3. Lastly, we moved all platform-related code into a separate maven module leaving only interfaces in the core module.
Stage 2: Create a New Service
1. Create a new code repository
2. Implement a service based on spring boot
3. Set up a Kubernetes deployment
4. Configure CloudSQL DB
Stage 3: Move Core Code to a New Repository
1. Move the maven module with the whole core logic to the new repository
2. Import core logic as a maven dependency in the Egnyte Platform
Stage 4: Migrate DB
1. Implement repositories adapters for CloudSQL - another maven module in the new repository
2. For the migration period, use both maven modules with repository adapters in the Platform with the possibility to change them dynamically using feature flags. More precisely, we had two implementations of each repository interface in the class path. We defined the primary bean which was a dynamic Proxy containing both implementations and a feature flag that decides which implementation system should use
3. Disable all writes for a while to give our DBAs time to migrate data from Platform MySQL DB to our CloudSQL instance. We had a short maintenance window for that
4. Once data is migrated, get rid of previous repository implementations
Stage 5: Migrate Features
1. In our app, features are implemented in layers, so we could start the migration of the first layer (basic features) that has the least dependencies and move down layer by layer, implementing required adapters once it was needed
2. Thanks to feature flags, we can switch traffic to the new service dynamically on the endpoint level. So we can switch only those endpoints that were already fully implemented in the new service
3. Implementation in the new service requires implementing all missing adapters (HTTP clients and Spring Rest Controllers)
Our component structure (maven modules) looks like this:
These modules can be mapped to Clean Architecture layers:
- domain - contains both Entities and Use Cases. Keeping Entities in a separate module makes sense when we want to share some basic business rules with other apps without specific Use Cases. In our case, it’s very unlikely to happen. Still, this module has no dependencies on any infrastructure - it’s pure java code.
- cloud_sql_adapter - Interface adapters for DB. Contains implementations of Repositories.
- http_adapters - Interface adapters for Egnyte Platform HTTP API. Contains implementations of Gateways based on HTTP clients.
- spring_boot_app - Interface adapters for HTTP Controllers and Framework. Contains Spring Rest Controllers and glue code to make everything work together.
- egnyte_adapter - contains implementations of Repositories, Gateways, and Controllers. This project is only temporary so it doesn’t make sense to divide it into many modules.

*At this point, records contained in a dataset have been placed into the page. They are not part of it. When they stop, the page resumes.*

Known rows, with every way that one mark hangs from another
J_504{J_214{J_652} J_376 J_555 J_829}: [ 37.3  -3.3  -3.6   6.8  62.2 -50.7   3.9 -24.0  37.6   5.8  -6.0  11.4
  33.3  35.6  -4.7  -7.3  17.7 -40.8  13.8 -13.1  12.6  -2.4]
J_376{J_504{J_555}}: [  1.5 -14.2  -5.1  19.2   3.4   9.8  -0.1 -21.6  16.3  23.2   7.9 -11.3
 -35.7 -20.4 -14.4  15.8 -12.8 -16.5   9.5 -26.5  33.9 -29.9]
J_829{J_652{J_214 J_376}}: [-33.9  33.8  10.1  13.2   0.7   8.3 -14.9  24.8 -37.7 -46.7 -18.2   8.4
 -36.2  -4.5   1.1   2.2  21.3  16.2 -56.5  12.7 -39.9  16.0]
J_652{J_829}: [-16.5  17.0  -9.4 -34.6 -19.5  14.5 -25.3  11.7 -11.4  15.7  24.7 -17.7
  -0.3 -13.2  17.9  13.4  34.0 -14.0 -38.2  11.9   3.8 -10.3]
J_376{J_504{J_829{J_652}}}: [ 20.1 -20.3  -9.0   5.1 -11.7  14.3 -17.7  16.2  25.6  31.4   4.6 -12.7
 -26.7   8.2  31.3  -1.3 -41.1  10.9  12.9 -15.9 -16.4   0.7]
J_829{J_652}: [  4.2  29.2 -25.5  -3.4  -3.2  10.9 -25.2  30.7 -10.1  19.7   9.8  -3.2
 -22.4   0.5   7.1  19.7  -4.8   8.8 -52.2  -0.9  -4.7 -13.1]
J_376{J_504{J_214{J_652} J_555 J_829}}: [ 23.8 -37.3   9.9  14.9  12.5 -15.7   0.8 -39.0  50.0  25.4  -6.1  -9.4
  33.4  10.1   7.7  -6.7  17.7 -36.9  22.3 -28.4  23.7 -12.6]
J_555{J_504}: [ -5.2  11.8 -36.0 -27.5 -10.2  26.0  32.3  -4.6  -0.6  -3.2  13.7 -17.1
   5.6  -7.0  -5.1  24.4 -31.8  19.6  40.8  10.0  25.4 -33.6]
J_829{J_652{J_214{J_504}}}: [-13.3  11.7   8.2  13.0  -8.7  20.7 -21.6  28.0  -9.9  12.9  -1.2  12.1
 -20.5  17.4  10.5  -4.4   2.5  18.8 -49.1   6.3 -16.2   3.7]
J_376{J_504{J_214 J_555 J_829}}: [ 12.6 -36.1  19.1  13.9   7.4 -12.3  28.0 -38.6  55.8  35.5  11.2 -19.9
  -8.0 -11.9   7.9 -11.3   9.9 -23.0  31.0 -37.7   6.8 -24.7]
J_214{J_504 J_652{J_376 J_829}}: [ -6.7  18.8   1.9 -24.9 -29.4  19.6 -47.5  36.7 -44.8  -6.9   2.2  25.2
  57.6  15.8  12.9  -4.6  15.4  12.0 -56.7  56.0  -1.6   4.3]
J_555{J_504 J_652{J_376 J_829}}: [-30.6  30.2 -29.8 -30.2 -30.3  23.8  26.6  22.0 -49.4 -25.8   5.7 -12.1
  17.2 -24.6 -18.8  30.3  -3.3  17.8  12.1  30.2   9.3   6.2]
J_652{J_376{J_504} J_829}: [-31.8   2.7  15.3 -14.2 -27.7  20.8 -19.5  23.1 -21.5  -7.3   5.9 -15.9
 -17.0 -21.0  20.9  13.7   8.1   3.6 -18.8  22.5  -1.2 -13.2]
J_652{J_214 J_376 J_829}: [-57.5  21.5  31.7 -16.5 -18.9  13.6 -18.4   7.6 -41.6 -37.8  -9.4  -6.4
 -13.9 -20.8  13.4  -4.9  58.2  -2.8 -44.9  29.1 -32.4  15.4]
J_555{J_652}: [  6.6  25.3 -30.5 -22.2 -13.0   7.4  -1.1   6.3 -30.5  11.3  27.0  -9.4
 -15.4  -7.2 -28.1  20.8   5.4  10.8 -12.2 -29.0  33.3  12.2]
J_555{J_504{J_829{J_652}}}: [ 12.2  -1.3 -44.8 -10.0  -7.0  20.6  19.6  15.0  20.3  12.9  -1.9  -9.5
   5.3   6.9  19.2  -1.8 -54.3  27.0  31.9  17.9 -27.5  -6.4]
J_376{J_504}: [  2.7  -7.6  -5.3 -10.7 -14.2  23.0  -7.1   6.0   4.1  16.6  20.9 -18.4
 -28.2  -8.7   6.6  21.7 -15.4   7.5  17.6 -24.5  34.0 -23.6]
J_504{J_214 J_376 J_555{J_652} J_829}: [ 34.3   5.6  -2.9   4.6  50.0 -51.7  33.2 -18.4  28.3  12.1  11.2   1.6
 -10.0  10.7 -27.3  -1.9   9.1 -26.7  26.9 -42.8  24.0  17.9]
J_214{J_504{J_555} J_652{J_376 J_829}}: [ -7.6  12.5   2.1   5.1 -15.0   1.2 -40.8   7.9 -35.4   3.4  -9.0  36.4
  51.3   5.8 -10.4 -13.5  17.6  -9.0 -64.5  50.1   5.4  -1.7]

- egnyte_app - Egnyte Platform just includes egnyte_adapter, so our Life Science app can still be part of the platform.
Conclusion
Clean Architecture opens many options for changing any moving parts of the system in a controlled and safe manner. Moreover, it enables us to move a massive amount of code to a new repository without code duplication, so we avoid all trouble of keeping two repositories in sync manually. Another significant advantage is that we can start with a simple adapter implementation to meet the deadline and then replace it with a better-performing solution later. Of course, Clean Architecture requires the team to learn the idea first. It might be challenging initially, but once the team gains traction on how it works, it becomes much easier to work with and maintain. We didn’t cover testing in this system, but we’ll cover that in an upcoming post.